Aside from all the stories where AI does exactly what it was told to instead of what the creators meant? Apart form them, never underestimate British humour's ability to contradict narratives of competence*:
https://www.youtube.com/watch?v=BxWQo_vZgR8
https://www.youtube.com/watch?v=0mfvPHCVMp0
* artificial, political, workplace, nothing is beyond mockery
In Dune we never learned what exactly went down in the butlerian jihad. Perhaps it was worse than idiocracy and the galaxy became monumentally stupid for an eon or two, rather than a bloodthirsty Terminator scenario.
https://en.wikipedia.org/wiki/Dune:_The_Butlerian_Jihad
[dead]
Sounds like that comment about economic value from earlier this week (yesterday?)
That right there is the mentality that is going to drive me into a hole. Engineers are already grumpy enough dealing with asinine human bullshit that doesn't translate into reality. Seeing blatant slop judged by blatant slop (and it is, in this case, extremely blatant on both ends) and then saying "geez if you're criticising this you must be butt-hurt, move on" is so mind-blowingly frustrating. Like you can't even start to reason with someone like that. Yes, the author of the comments clearly believes other submissions made sense and engaged in good faith with the competition parameters, and that those deserve to win. Are we stupid?
We tried! In good faith! We put a lot of time into articulating ourselves clearly! We even pretended to be nice, reminding ourselves to be charitable and that we might be missing something! And like... it's normal every once in awhile for someone to opine dumbly, but when it's all the time and the perpetrators are people who just do not care that they are spewing glorified Bayes-slop into the universe and then being rewarded for it by people who both can't tell the difference and don't understand why that's a problem... we all get really tired, really quickly, and we want to disengage.

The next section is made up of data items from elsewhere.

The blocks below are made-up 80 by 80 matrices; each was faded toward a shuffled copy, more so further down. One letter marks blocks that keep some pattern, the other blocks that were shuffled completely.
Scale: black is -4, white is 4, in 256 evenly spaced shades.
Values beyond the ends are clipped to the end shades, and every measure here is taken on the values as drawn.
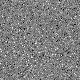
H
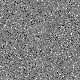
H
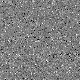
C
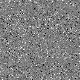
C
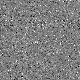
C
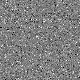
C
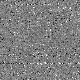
C
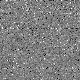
C
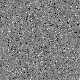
H
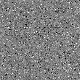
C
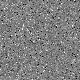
H
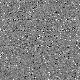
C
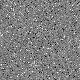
H
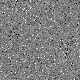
H
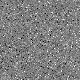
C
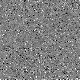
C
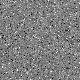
H
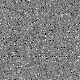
C
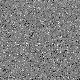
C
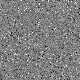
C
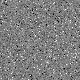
H
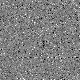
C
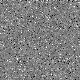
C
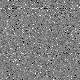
C
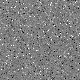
H
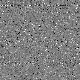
C
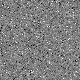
H
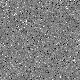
H
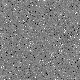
H
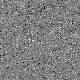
H

Personally I have zero tolerance for this kind of lazy-ass approach to reality. I'm seeing it increasingly at work. I'm seeing it increasingly in corpo sludge. I'm seeing it increasingly in social interactions. I'm seeing it explode on social media. I want to engage in life-affirming activities with people who have actual minds that they cultivate and use. I will not waste precious time and attention on communities that tolerate slop. If you want me to care, communicate with me in good faith. I don't think we should be kind or forgiving about it. Kaggle got exactly one strike on this, now they're dead to me forever. Same with open source contributors. Same with content creators. Out of basic ethics I need to give multiple strikes to employees who report to me (and hold myself accountable for their actions first), but exactly one strike for leadership above. Trust is precious. We need to hold one another accountable. If that burns some bridges so be it. Enough is enough and we do in fact know better.
I can't stand this "if it provides value, that's all that matters" attitude. We could also try to avoid being useful idiots for a small handful of investor-darling corporations that have explicitly stated they seek to monopolize the market and put us all out of business/jobs.